Tim Renkow (born 1989, Mexico City) is an American actor, writer and comedian. He plays the leading role of Tim in the TV series Jerk, which he also co-wrote.

Early life
Renkow was born in Mexico City, and grew up in Chapel Hill, North Carolina. He later attended art school in Memphis, Tennessee.

Career

Beginnings 
In Memphis, at the age of 19, Renkow began performing stand-up comedy. He continued in this activity in New York City, before moving to the United Kingdom to study creative writing in 2012. He participated in the Chortle Student Comedy Award Final at 2013's Edinburgh Fringe. In 2014, Renkow performed his debut show, At Least Hell Has Ramps, and was nominated for Chortle's Best Newcomer Award.

Renkow's first television appearance was in 2016, in an episode of BBC Comedy Feeds, A Brief History of Tim.

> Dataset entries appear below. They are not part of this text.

Below are the code and all the weights of a small trained network. Each question names an input and a class and asks about switching units off, where a switched-off unit gives its printed mean instead of its output.

import numpy as np


def w(rows, s, z=0):
    codes = np.array(rows[::2]) - 128.0
    scale = np.full(codes.shape[1], s)
    scale[-1] = z or s
    return codes * scale


def norm(h):
    return h / np.sqrt((h * h).mean(-1, keepdims=True) + 1e-5)


def f(y):
    return y / 2 * (1 + np.tanh(0.7978845608 * (y + 0.044715 * y**3)))


def log_softmax(a):
    a = a - a.max(-1, keepdims=True)
    return a - np.log(np.exp(a).sum(-1, keepdims=True))


def net(x, mask):
    res = np.array(x, float).reshape(1, 2) / 4 @ E
    u = 0
    for l in range(2):
        y = f(norm(res) @ A[l][:, :-1].T + A[l][:, -1])
        res = res + np.where(mask[u : u + 5], y, B[l][:, -1]) @ B[l][:, :-1]
        u += 5
    return log_softmax(norm(res)[-1] @ U[:, :-1].T + U[:, -1])


A, B = {}, {}
E = w([
[93,61,91,94,151,200,52,81,47,113],'x0',
[172,167,251,141,219,123,44,109,145,27],'x1',
],0.0017)
A[0] = w([
[144,124,160,135,155,151,128,102,120,92,254],'0.n0',
[105,106,81,122,71,130,170,153,114,201,119],'0.n1',
[161,181,136,163,114,4,175,199,240,127,62],'0.n2',
[114,180,117,179,106,85,166,166,234,186,149],'0.n3',
[74,86,89,105,98,140,99,121,94,157,134],'0.n4',
],0.0042,0.00065)
B[0] = w([
[158,125,119,98,140,87,128,138,104,175,149],'0.n0',
[167,77,222,107,84,126,74,94,215,133,203],'0.n1',
[170,188,94,35,34,248,158,252,91,18,254],'0.n2',
[170,180,128,140,207,146,95,132,24,62,218],'0.n3',
[82,158,141,134,130,112,236,132,139,128,174],'0.n4',
],0.0035,0.0056)
A[1] = w([
[133,195,192,202,141,120,155,188,254,91,254],'1.n0',
[148,108,195,152,126,146,57,106,120,29,241],'1.n1',
[239,137,121,142,76,131,128,179,159,140,84],'1.n2',
[115,95,52,139,137,175,99,130,84,98,52],'1.n3',
[76,137,118,117,168,152,215,105,84,127,131],'1.n4',
],0.0033,0.00062)
B[1] = w([
[49,118,2,122,61,220,140,62,57,88,190],'1.n0',
[142,117,113,146,83,95,196,185,149,192,255],'1.n1',
[101,169,61,133,250,112,94,155,57,73,218],'1.n2',
[107,208,79,180,41,117,208,130,212,77,147],'1.n3',
[146,165,61,196,184,104,47,115,66,75,170],'1.n4',
],0.0033,0.0019)
U = w([
[230,81,234,137,201,39,75,171,124,222,168],'0',
[121,217,83,171,128,98,100,164,251,166,2],'1',
[73,42,154,101,48,161,199,64,211,210,156],'2',
[205,219,92,75,80,205,155,251,89,24,172],'3',
[124,208,84,176,135,97,111,166,254,157,3],'4',
[134,190,103,194,134,118,124,163,223,157,13],'5',
[75,157,30,224,192,101,108,70,49,69,145],'6',
],0.0086,0.0072)

Each question gives the input, the list of numbers given to net, and the class t.
The units are the neurons (one row each of A and B). Each row of codes is followed by its name. A weight is (code - 128) times the scale printed after its matrix; where a second scale follows, it is the last column's (A, B and U).
mask holds one flag per neuron, layer by layer. A switched-off neuron (its flag False) gives its mean, the last column of its row in B, instead of its output. The means were averaged over made-up inputs and are rounded, as every weight is.
A unit's drop is (log p(t) with every unit on - log p(t) with that unit switched off) / (log p(t) with every unit on - log p(t) with every unit switched off).
The circuit of an input: a set's keep is (log p(t) with only the set's units on - log p(t) with every unit switched off) / (log p(t) with every unit on - log p(t) with every unit switched off). Starting from all 10 units, units are removed one at a time, each time the one whose removal leaves the highest keep (on an exact tie, the one counted first), for as long as the keep stays at least 0.8.
circuit, biggest first: the units of the circuit, biggest drop first
k most important neurons: the k neurons with the biggest drops, biggest first
top k neurons in layer l: the k neurons of layer l with the biggest drops, biggest first
drop of u: that unit's drop, to one decimal
input [8,3], class 6: most important neuron	[0.n1]
input [7,-5], class 2: circuit, biggest first	[0.n3; 0.n2]
input [7,1], class 6: 3 most important neurons	[0.n1; 0.n2; 1.n4]
input [-1,-6], class 2: circuit, biggest first	[0.n1; 0.n2]
input [-1,-5], class 2: circuit, biggest first	[0.n1; 0.n2]
input [8,4], class 6: 2 most important neurons	[0.n1; 0.n2]
input [6,-2], class 6: 2 most important neurons	[1.n4; 0.n4]
input [7,-3], class 2: circuit, biggest first	[0.n3; 0.n2]
input [6,3], class 6: 3 most important neurons	[0.n1; 0.n2; 1.n3]
input [3,-1], class 6: 3 most important neurons	[0.n4; 1.n4; 0.n2]
input [1,5], class 0: top 2 neurons in layer 0	[0.n2; 0.n0]
input [3,1], class 6: top 2 neurons in layer 0	[0.n1; 0.n2]
input [6,1], class 6: 2 most important neurons	[0.n1; 0.n2]
input [4,2], class 6: top neuron in layer 0	[0.n1]
input [6,-3], class 2: 2 most important neurons	[0.n3; 0.n2]
input [4,3], class 0: 2 most important neurons	[0.n2; 1.n0]
input [5,0], class 6: 3 most important neurons	[0.n2; 0.n1; 1.n4]
input [7,0], class 6: 3 most important neurons	[0.n2; 0.n1; 1.n4]
input [0,0], class 0: top 3 neurons in layer 0	[0.n2; 0.n4; 0.n1]
input [2,-7], class 2: circuit, biggest first	[0.n2]
input [2,6], class 0: drop of 0.n2	1.2
input [2,8], class 0: drop of 0.n2	1.3
input [1,1], class 0: drop of 0.n2	1.0
input [1,7], class 0: drop of 0.n2	1.3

In 2017, Renkow appeared in four episodes of Bobby & Harriet Get Married, Bobby Mair and Harriet Kemsley's comedic TV series about their wedding.

2019 - present: Jerk 
In February 2019, Series 1 of Renkow's television series, Jerk, was released by BBC Three. It was subsequently replayed on BBC One, and its approval for a second series was announced in September 2019. The series largely built on the characters established in A Brief History of Tim. The show's second series aired in 2021.

In April 2019, Renkow performed a one-man show at London's Soho Theatre entitled Tim Renkow Tries to Punch Down.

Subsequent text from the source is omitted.